Together with rights organisation Amnesty International, the federations of Sweden, Norway, Denmark, Finland and Iceland have ratcheted up the pressure in recent months, raising their concerns and presenting recommendations in letters, meetings with officials and pre-game protests.

“We are against holding the World Cup in Qatar, we thought it was a bad decision,” the head of the Danish federation DBU, Jakob Jensen, told AFP.

“It is wrong in many ways.

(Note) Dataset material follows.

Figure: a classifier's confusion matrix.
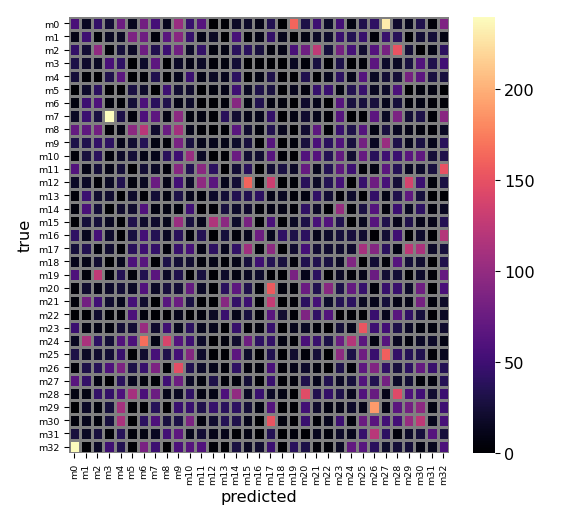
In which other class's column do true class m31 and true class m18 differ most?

Because of the human rights situation, the environment, building new stadiums in a country with very little stadium capacity,” he said.

Denmark is the only Nordic country to have qualified for the tournament so far. Sweden face a playoff next year to secure a place and Norway, Finland and Iceland have been eliminated.

Leading the charge, the Danish federation regularly publishes the Nordic countries’ letters sent to FIFA and holds talks with Qatari officials, including an October meeting with Qatar head organiser Hassan Al-Thawadi.

The main concern is migrant workers’ rights.

Qatar has faced criticism for its treatment of migrant workers, many of whom are involved in the construction of the World Cup stadiums and infrastructure.

Campaigners accuse employers of exploitation and forcing labourers to work in dangerous conditions.

Qatari authorities meanwhile insist they have done more than any country in the region to improve worker welfare, and reject international media reports about thousands of workers’ deaths.

The Nordics have also raised other concerns with al-Thawadi, Jensen said.

“Will homosexuals be allowed to attend the World Cup? Will men and women be able to attend the matches together? Will the press have free access to all sorts of issues to do investigations in the country?”

“And all the answers we received were ‘yes’. So of course we’re going to hold him responsible for that,” Jensen said.

The Danish federation said its World Cup participation would focus on the games played on the pitch, and it will not do anything to promote the event for organisers.

It will limit the number of trips it makes to Qatar, the team’s commercial partners will not take part in official activities there, and its two jersey sponsors will allow training kit to carry critical messages.

In Norway, whose qualification bid fell apart when its best player Erling Braut Haaland missed games through injury, the issue culminated in June when its federation held a vote on whether to boycott the World Cup.

READ ALSO: Norway’s economic police call for boycott of Qatar World Cup

Delegates ultimately voted against the idea, but an expert committee recommended 26 measures, including the creation of a resource centre for migrant workers and an alert system to detect human rights violations and inform the international community.

Like other teams, Norway’s squad also protested before each match by wearing jerseys or holding banners like the one unfurled during a recent match against Turkey, reading “Fair play for migrant workers”.

But the Nordic countries have not always acted in line with their own campaign.

Last month at a Copenhagen stadium, a Danish fan was ordered to take down his banner criticising the World Cup in Qatar, as FIFA rules prohibit political statements.

And Sweden’s federation recently scratched plans to hold its winter training camp in the emirate as it has done the past two years.

Sweden’s professional clubs had protested against the hypocrisy of holding the camp there while at the same the federation was leading the protests with Nordic counterparts.

The professional clubs wanted to send a “signal”, the chairman of Swedish Professional Football Leagues, Jens Andersson, told AFP.

Individual players have also spoken out. 

Finland’s captain Tim Sparv last week issued a joint appeal with Amnesty demanding that “FIFA must ensure that human rights are respected”, adding: “We are in debt to those people who have worked for years in poor conditions.”

So far, none of FIFA’s 200 other member federations have joined the Nordic campaign.

“Hopefully all these Nordic neighbours of ours and us taking these steps will have an impact on other countries,” Mats Enquist, secretary general of the Swedish Professional Football League, told AFP.

“We need to ensure that all the aspects of football, not just the richest, are really taken care of when we come to a place.”